Tagixo Docs

Developer Documentation for Laravel, SDK integrations, and extensibility

Extending Tagixo

Props System

Define schema-level editable fields with reusable prop building blocks and widget metadata.

Props System

Props are schema-level building blocks used in module definitions.

What a Prop is

A Prop defines a single editable field in the builder schema.

Examples:

  • a text input for a title
  • a toggle for enabling a feature
  • a color picker
  • a size field with units
  • a repeater of nested items

Core base class:

  • Ccast\Tagixo\Core\Props\AbstractProp

Key responsibilities:

  • property key and label
  • widget type and config
  • default values
  • UI metadata serialization for the drawer

Where Props are used

Props are usually declared inside ModuleDefinition:

ModuleDefinition::make()->content(
    TextProp::make('title')->default('Hero title'),
    TextareaProp::make('subtitle'),
)

They can also appear inside PropType schemas.

Common fluent methods

  • setLabel(...)
  • default(...)
  • helpText(...)
  • variablePicker(...)
  • sub(...)
  • showWhen(field, value, operator)
  • withConfig([...])

Common built-in Props

  • TextProp
  • TextareaProp
  • EditorProp
  • NumberProp
  • SelectProp
  • ToggleProp
  • ColorProp
  • MediaProp
  • IconProp
  • SliderProp
  • SizeProp
  • RepeaterProp
  • ModelSelectProp

There are also specialized props for more complex controls such as four-way spacing, tabs, or shadow presets.

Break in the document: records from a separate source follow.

Each row below holds a small network's activations on one input, seen along a few directions.
Each table varies a few parts of the input and shows all the possible inputs, shuffled.
Descriptions start from the smaller parts, as in this example, which fits no table here: one of 3 separate values, together with either a single point or one of 11 places around a ring or (one of 4 places along a line, together with one of 5 places around a ring).
Shared parts are said once, and a part with two or three values counts as separate values.
(in the rows, 128 means zero)

Other details of the inputs vary at random and push rows far along two fixed directions, the same in every table; ignore that.

A family of inputs:
r1: [135 137 183  90 187 187  94  59 178 151  58  99 112 138  59]
r2: [148  80 116 175 159 121 122  29 130 166 136  88  47  67 178]
r3: [ 87 161 123  56 125 158 110 238 110  93 139 192 229 177 122]
r4: [168 133  79 154  86  86 131 145  85  85 182 184 142 123 221]
r5: [127 121  52 141  63  79 127 179 103 111 191 161 142 108 216]
r6: [111 148 163  93 155 173 126  84 198 123  87  59  88 144  40]
r7: [136 125 148 100 128 159 126 229  95  92 152 161 218 174  75]
r8: [193 121  59 175  60  73 135 146  92 120 170 174 169 121 194]
r9: [116 128 155 137 156 114  89  31 130 180  95 145  51  71 230]
r10: [127 103  60 144  68  89 124 184 104 128 198 155 139  92 207]
r11: [129 103 102 157  78  83 131 190  85 127 193 155 133 101 200]
r12: [112 162 117 105  88 122 139 220 131 127 109 154 217 178  68]
r13: [156 126 166 166 171 109 116   9 118 147  95 123  39  95 197]
r14: [137 144 124 104 104 144 122 143 171 138 105 101 155 149  56]
r15: [172 159 111 106  86 136 145 205 124  68 147 160 217 194  71]
r16: [149 157 106 115 103 133 163 208 112  70 143 160 222 192  63]
r17: [140 166 141 114 118 135 150 192 108  89 112 173 207 193  80]
r18: [131 125 148 178 172 107 138  23 113 146  98 119  46  95 190]
r19: [122 122 159 101 195 186 118  62 176 135  82  68 102 142  47]
r20: [152 152 147 117 131 143 152 139 137  99 106 131 167 175  53]
r21: [ 78 155 185 103 179 163 133  86 176 141  61  78  85 145  60]
r22: [128 155 142 114 110 133 151 143 157 113 109 109 141 159  55]
r23: [129  79 140 169 129 120 122  46 150 168 151  64  17  55 162]
r24: [144 166 112  96  70 134 143 207 152  82 142 133 193 183  57]
r25: [108 139 138 107 164 156 139 159 118 117  99 137 180 172  74]
r26: [ 98 137 167 130 180 126  97  19 133 152 102 129  25  76 228]
r27: [125 124  64 152  79  68 132 180  85 120 176 164 147 116 217]
r28: [110  97 121 174 103  89 141 131  99 155 163 127  85  81 190]
r29: [ 71 123 223  63 207 208  88 105 159 150  91 108  96 118  87]
r30: [102 120 153  80 119 173 113 192 157 116 149 109 149 137  61]
r31: [141 140 116 162  95  72 128 104 111 132 140 146  85 106 211]
r32: [132 104 138 161 187 117 112  25 108 157 106 114  53  87 198]
r33: [147 102  39 164  47  75 143 195  99 124 210 145 154 100 193]
r34: [154 134  67 147  47  72 118 166 115 131 169 170 150 108 204]
r35: [161  92 100 156  91 105 124 169  78 109 202 171 143 103 202]
r36: [183 120  70 184  72  66 152 138  84 129 157 174 164 119 185]
r37: [ 96 115 181 111 212 184 124  88 144 159  70  91 116 135  56]
r38: [124 100 105 163 135 107 124  31 152 164 130  70  25  68 183]
r39: [ 78 145 132  99 141 146 138 172 143 130 101 113 160 161  68]
r40: [111 143  89 102  91 131 157 225 132  98 145 129 210 175  54]
r41: [132  86 147 165 192 125 109  27 109 174 111 106  47  70 197]
r42: [148 157 158  90 141 164 117 132 148  93 108 141 155 168  81]
r43: [156 121 106 185 114  78 136  94  87 153 121 165 123 106 203]
r44: [ 81 119 175  86 189 179 106 112 169 162  84  74 104 127  59]
r45: [128 130 123 113 151 152 149 146 133 112 114 119 173 165  56]
r46: [100 107 178 115 158 170 137 108 171 152 109  59  92 119  31]
r47: [ 93 110 151 110 166 166 135 102 174 161  97  61 102 121  41]
r48: [166  89  89 186  83  84 158 162  71 117 198 158 146 106 180]
r49: [ 90 100 153 128 183 137  93  49 121 179 119 129  46  58 226]
r50: [139 139  70 144  58  74 131 166 109  96 188 164 127 114 217]
r51: [107 156 183  79 154 172 106  83 196 128  80  84  82 140  62]
r52: [122 125 147 113 129 155 144 222  97 103 143 156 213 172  66]
r53: [167  81 108 181 109 105 133  98 101 133 183 124  88  81 187]
r54: [112 111 173  84 202 202 100  89 165 142  91  89 114 127  60]
r55: [150 148 130 105 133 156 137 144 145  87 124 120 164 173  64]
r56: [170 122 115 169 124  88 116  86  92 148 120 161 119 106 205]
r57: [127 119 143 158 141  98 105  30 143 185  91 102  41  76 185]
r58: [111 127 168  79 203 198 102  78 167 129  81  91 111 142  61]
r59: [127 150 138 132 118  99 109 100 104 126 137 182  94 103 242]
r60: [105 101  92 172 108  82 141 131 100 163 153 131  99  83 201]
r61: [115 170 117  88  93 128 137 237 125  77 138 157 208 189  90]
r62: [113 175 124 104  82 119 151 231 124  93 126 162 210 190  78]
r63: [144 134  69 171  62  64 163 154 103 107 175 145 129 118 181]
r64: [126 114 129 117 153 158 144 152 131 127 122 114 172 151  51]
r65: [116 137 167 112 155 156 128  72 188 168  59  68 101 132  31]
r66: [134 157 156 100 159 157 126 149 122  92 104 143 169 177  85]
Each input here is: one of 6 places along a line, together with either a single point or (one of 2 separate values, together with one of 5 places around a ring).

Example: simple content schema

use Ccast\Tagixo\Core\Props\TextProp;
use Ccast\Tagixo\Core\Props\TextareaProp;
use Ccast\Tagixo\Core\Props\ToggleProp;

ModuleDefinition::make()->content(
    TextProp::make('title')
        ->setLabel('Title')
        ->default('Welcome'),

    TextareaProp::make('description')
        ->setLabel('Description'),

    ToggleProp::make('show_button')
        ->setLabel('Show button')
        ->default(true)
);

Conditional editor UX

Use showWhen() to make the properties panel easier to use:

TextProp::make('button_text')
    ->showWhen('show_button', true);

This is a UX feature. It is not a substitute for server-side validation in your save pipeline.

Repeater strategy

Use RepeaterProp for item-based structures (for example tabs/slides/plans).

Ensure repeated item keys are stable and version-safe.

Example:

RepeaterProp::make('items')
    ->fields([
        TextProp::make('label'),
        TextProp::make('url'),
    ]);

Repeaters are the right choice when you need structured collections, not free-form JSON blobs.

Pricing table pattern

The built-in pricing table module is a good reference for repeaters with optional commercial fields.

Each plan is stored as a repeater item with stable keys such as:

  • name
  • price
  • period
  • originalPrice optional
  • discountExpiresText optional
  • badge optional
  • features
  • buttonText
  • buttonUrl
  • isFeatured

That pattern is useful when:

  • a plan may or may not be discounted
  • a promo window must be shown without changing the base price
  • the same module should support evergreen pricing and launch offers

Example:

RepeaterProp::make('plans')
    ->fields([
        TextProp::make('name')->default('Annual'),
        TextProp::make('price')->default('199'),
        TextProp::make('period')->default('/year'),
        TextProp::make('originalPrice')->default('349'),
        TextProp::make('discountExpiresText')->default('Launch price until May 31, 2026'),
        TextProp::make('badge')->default('Most popular'),
        TextareaProp::make('features'),
        TextProp::make('buttonText')->default('Buy now'),
        TextProp::make('buttonUrl'),
        ToggleProp::make('isFeatured')->default(false),
    ]);

Keep promo fields optional. Do not overload price with mixed content such as "199 instead of 349" because it makes rendering and styling unstable.

Variable picker integration

variablePicker() allows a field to reference global variables instead of fixed values.

Use it for:

  • theme colors
  • shared spacing tokens
  • reusable links
  • managed text fragments

This keeps design systems consistent across templates and pages.

Custom prop example

class JsonEditorProp extends AbstractProp
{
    public function widget(): string
    {
        return 'json_editor';
    }

    public function widgetConfig(): array
    {
        return [
            ...$this->baseConfig(),
            'mode' => 'tree',
        ];
    }
}

Frontend requirement for custom widgets

If you add a custom widget key, the frontend drawer renderer must know how to render it.

If no renderer exists, the field appears broken or is ignored.

That means a custom Prop can require both:

  • backend schema work
  • frontend field renderer support

Design guidance

  • Keep Props small and composable.
  • Avoid business logic in prop definitions.
  • Use showWhen for UX, not server validation.
  • Prefer a reusable Prop factory over copy-pasting field definitions across modules.
  • Use repeaters for structured data rather than inventing untyped array payloads.